-- Supplied material follows --
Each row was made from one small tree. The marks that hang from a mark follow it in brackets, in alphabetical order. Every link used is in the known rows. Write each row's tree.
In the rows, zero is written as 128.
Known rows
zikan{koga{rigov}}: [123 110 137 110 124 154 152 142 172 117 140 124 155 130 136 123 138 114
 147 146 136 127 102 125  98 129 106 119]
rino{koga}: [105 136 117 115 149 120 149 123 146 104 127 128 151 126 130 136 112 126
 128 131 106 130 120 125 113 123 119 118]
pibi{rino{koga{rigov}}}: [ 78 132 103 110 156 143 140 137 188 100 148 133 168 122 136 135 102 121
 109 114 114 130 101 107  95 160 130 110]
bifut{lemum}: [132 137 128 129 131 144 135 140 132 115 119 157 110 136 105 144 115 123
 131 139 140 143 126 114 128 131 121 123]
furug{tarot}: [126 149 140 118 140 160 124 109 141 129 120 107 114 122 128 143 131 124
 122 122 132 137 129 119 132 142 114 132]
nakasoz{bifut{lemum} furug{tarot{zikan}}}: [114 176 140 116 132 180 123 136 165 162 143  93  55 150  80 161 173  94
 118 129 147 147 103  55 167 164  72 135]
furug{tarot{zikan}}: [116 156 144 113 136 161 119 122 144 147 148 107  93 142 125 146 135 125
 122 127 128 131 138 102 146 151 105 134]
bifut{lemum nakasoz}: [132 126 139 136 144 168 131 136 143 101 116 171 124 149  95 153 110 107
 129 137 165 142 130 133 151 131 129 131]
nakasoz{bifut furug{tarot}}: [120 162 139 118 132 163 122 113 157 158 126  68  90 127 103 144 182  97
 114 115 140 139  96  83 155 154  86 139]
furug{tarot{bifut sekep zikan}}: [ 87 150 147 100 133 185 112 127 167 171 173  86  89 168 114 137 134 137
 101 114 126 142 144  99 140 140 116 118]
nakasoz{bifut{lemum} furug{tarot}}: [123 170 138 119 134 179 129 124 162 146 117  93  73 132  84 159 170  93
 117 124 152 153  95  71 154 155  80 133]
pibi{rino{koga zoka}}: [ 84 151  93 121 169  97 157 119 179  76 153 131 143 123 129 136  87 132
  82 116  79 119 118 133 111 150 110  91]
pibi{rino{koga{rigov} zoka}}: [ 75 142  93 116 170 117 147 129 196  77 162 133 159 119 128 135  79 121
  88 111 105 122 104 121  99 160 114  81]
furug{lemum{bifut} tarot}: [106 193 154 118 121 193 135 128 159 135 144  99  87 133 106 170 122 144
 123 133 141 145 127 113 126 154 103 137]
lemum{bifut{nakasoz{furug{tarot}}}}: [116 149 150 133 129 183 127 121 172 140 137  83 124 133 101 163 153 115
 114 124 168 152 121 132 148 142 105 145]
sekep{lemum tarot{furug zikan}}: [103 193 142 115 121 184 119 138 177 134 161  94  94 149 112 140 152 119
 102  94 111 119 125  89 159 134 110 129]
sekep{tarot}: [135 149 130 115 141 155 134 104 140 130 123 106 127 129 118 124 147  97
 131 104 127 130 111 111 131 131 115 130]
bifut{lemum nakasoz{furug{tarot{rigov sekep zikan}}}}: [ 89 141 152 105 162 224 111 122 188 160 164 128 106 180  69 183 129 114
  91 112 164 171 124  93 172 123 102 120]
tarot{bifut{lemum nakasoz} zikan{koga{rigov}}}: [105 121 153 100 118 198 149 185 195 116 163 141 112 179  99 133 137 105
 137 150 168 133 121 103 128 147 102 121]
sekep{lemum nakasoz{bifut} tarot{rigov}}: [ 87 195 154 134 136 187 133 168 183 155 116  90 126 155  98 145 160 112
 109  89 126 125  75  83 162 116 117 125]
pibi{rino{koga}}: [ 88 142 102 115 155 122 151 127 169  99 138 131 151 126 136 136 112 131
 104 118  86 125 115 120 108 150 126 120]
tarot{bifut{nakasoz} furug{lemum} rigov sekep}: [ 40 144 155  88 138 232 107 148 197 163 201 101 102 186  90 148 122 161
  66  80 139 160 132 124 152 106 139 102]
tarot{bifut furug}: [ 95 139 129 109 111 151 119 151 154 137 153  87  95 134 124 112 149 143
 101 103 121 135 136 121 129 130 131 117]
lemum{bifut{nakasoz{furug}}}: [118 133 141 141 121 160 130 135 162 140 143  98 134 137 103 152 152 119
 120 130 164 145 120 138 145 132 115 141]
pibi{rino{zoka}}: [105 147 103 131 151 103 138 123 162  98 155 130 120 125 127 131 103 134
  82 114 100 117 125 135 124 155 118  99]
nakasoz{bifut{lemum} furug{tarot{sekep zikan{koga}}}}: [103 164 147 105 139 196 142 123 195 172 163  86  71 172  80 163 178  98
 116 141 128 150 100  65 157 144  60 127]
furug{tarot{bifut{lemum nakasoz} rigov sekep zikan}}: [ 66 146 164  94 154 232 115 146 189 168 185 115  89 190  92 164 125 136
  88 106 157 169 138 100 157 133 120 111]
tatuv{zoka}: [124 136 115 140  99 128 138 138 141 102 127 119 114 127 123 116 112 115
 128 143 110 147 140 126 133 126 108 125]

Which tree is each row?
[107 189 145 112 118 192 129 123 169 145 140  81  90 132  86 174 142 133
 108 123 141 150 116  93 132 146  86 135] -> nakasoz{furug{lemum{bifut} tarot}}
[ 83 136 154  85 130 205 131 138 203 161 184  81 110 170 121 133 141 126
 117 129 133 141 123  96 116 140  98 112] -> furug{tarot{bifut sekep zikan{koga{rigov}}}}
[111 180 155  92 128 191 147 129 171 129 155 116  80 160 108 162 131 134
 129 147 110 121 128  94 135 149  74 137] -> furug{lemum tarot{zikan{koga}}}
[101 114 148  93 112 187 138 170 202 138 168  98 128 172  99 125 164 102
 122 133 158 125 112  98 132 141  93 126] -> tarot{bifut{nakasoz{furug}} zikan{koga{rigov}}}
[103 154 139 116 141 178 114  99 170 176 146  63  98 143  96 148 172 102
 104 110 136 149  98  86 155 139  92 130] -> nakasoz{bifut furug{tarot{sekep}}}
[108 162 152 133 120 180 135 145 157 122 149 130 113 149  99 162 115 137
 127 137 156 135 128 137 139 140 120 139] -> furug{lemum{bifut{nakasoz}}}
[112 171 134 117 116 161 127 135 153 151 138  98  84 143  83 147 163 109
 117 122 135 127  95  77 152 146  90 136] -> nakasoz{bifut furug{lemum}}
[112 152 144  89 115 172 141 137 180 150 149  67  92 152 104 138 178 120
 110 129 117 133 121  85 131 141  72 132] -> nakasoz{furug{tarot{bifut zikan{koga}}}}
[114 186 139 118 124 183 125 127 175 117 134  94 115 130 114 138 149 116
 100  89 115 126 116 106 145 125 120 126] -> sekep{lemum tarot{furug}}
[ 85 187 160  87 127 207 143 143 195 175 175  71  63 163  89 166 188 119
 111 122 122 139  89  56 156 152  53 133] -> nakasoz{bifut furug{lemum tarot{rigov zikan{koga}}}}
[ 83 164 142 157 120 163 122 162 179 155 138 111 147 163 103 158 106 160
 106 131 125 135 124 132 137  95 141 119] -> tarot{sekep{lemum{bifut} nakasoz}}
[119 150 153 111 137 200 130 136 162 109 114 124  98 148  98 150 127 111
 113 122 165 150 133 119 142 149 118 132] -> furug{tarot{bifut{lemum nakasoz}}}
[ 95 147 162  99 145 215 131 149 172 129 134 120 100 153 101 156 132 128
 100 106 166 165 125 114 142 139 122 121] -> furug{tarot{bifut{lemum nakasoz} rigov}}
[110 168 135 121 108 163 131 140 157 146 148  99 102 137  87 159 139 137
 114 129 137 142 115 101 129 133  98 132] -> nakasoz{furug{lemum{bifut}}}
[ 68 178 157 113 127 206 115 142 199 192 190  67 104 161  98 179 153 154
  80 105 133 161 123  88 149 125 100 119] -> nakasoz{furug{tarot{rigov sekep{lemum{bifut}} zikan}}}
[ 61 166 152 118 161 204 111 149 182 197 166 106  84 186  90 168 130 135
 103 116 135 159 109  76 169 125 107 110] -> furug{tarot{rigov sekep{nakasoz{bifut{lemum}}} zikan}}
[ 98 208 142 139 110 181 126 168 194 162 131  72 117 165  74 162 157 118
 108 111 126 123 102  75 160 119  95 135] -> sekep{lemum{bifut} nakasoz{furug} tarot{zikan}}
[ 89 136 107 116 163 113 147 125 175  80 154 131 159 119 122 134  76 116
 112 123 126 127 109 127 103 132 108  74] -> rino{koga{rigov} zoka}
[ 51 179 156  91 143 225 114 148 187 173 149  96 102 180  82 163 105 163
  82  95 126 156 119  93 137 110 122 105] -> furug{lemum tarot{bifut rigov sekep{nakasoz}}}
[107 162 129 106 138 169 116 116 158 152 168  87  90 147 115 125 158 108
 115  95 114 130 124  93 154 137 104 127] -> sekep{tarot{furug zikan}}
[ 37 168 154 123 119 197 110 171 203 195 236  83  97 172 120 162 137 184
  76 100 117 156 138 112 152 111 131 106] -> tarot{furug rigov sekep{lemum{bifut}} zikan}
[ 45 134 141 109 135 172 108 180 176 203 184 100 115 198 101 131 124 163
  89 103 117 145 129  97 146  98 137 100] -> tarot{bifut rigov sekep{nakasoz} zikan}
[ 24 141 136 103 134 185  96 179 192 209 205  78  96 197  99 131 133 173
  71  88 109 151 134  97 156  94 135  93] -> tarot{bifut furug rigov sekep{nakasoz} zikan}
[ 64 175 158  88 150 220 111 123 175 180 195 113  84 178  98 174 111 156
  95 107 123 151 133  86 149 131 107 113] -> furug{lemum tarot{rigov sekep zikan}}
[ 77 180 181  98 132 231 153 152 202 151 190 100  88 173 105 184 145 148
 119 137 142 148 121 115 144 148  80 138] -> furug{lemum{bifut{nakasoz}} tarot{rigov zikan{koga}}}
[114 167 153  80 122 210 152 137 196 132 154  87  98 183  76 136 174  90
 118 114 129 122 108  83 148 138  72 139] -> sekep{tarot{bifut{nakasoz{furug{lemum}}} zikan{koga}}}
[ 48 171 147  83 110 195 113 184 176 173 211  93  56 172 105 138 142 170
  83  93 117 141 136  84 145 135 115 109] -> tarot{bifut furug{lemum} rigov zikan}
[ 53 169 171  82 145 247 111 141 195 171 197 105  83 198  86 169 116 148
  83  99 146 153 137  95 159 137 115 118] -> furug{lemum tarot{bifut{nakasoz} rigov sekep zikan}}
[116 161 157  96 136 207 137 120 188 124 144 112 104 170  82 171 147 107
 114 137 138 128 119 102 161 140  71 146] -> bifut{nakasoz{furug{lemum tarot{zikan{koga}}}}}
-- Supplied material concluded --
* [Task to complete]
The range runs from the line above containing "114 129 137" to the line containing "109 151 134", inclusive. Restate those lines word for word and no others.

* [Finished exercise]
 114 129 137 142 115 101 129 133  98 132] -> nakasoz{furug{lemum{bifut}}}
[ 68 178 157 113 127 206 115 142 199 192 190  67 104 161  98 179 153 154
  80 105 133 161 123  88 149 125 100 119] -> nakasoz{furug{tarot{rigov sekep{lemum{bifut}} zikan}}}
[ 61 166 152 118 161 204 111 149 182 197 166 106  84 186  90 168 130 135
 103 116 135 159 109  76 169 125 107 110] -> furug{tarot{rigov sekep{nakasoz{bifut{lemum}}} zikan}}
[ 98 208 142 139 110 181 126 168 194 162 131  72 117 165  74 162 157 118
 108 111 126 123 102  75 160 119  95 135] -> sekep{lemum{bifut} nakasoz{furug} tarot{zikan}}
[ 89 136 107 116 163 113 147 125 175  80 154 131 159 119 122 134  76 116
 112 123 126 127 109 127 103 132 108  74] -> rino{koga{rigov} zoka}
[ 51 179 156  91 143 225 114 148 187 173 149  96 102 180  82 163 105 163
  82  95 126 156 119  93 137 110 122 105] -> furug{lemum tarot{bifut rigov sekep{nakasoz}}}
[107 162 129 106 138 169 116 116 158 152 168  87  90 147 115 125 158 108
 115  95 114 130 124  93 154 137 104 127] -> sekep{tarot{furug zikan}}
[ 37 168 154 123 119 197 110 171 203 195 236  83  97 172 120 162 137 184
  76 100 117 156 138 112 152 111 131 106] -> tarot{furug rigov sekep{lemum{bifut}} zikan}
[ 45 134 141 109 135 172 108 180 176 203 184 100 115 198 101 131 124 163
  89 103 117 145 129  97 146  98 137 100] -> tarot{bifut rigov sekep{nakasoz} zikan}
[ 24 141 136 103 134 185  96 179 192 209 205  78  96 197  99 131 133 173
  71  88 109 151 134  97 156  94 135  93] -> tarot{bifut furug rigov sekep{nakasoz} zikan}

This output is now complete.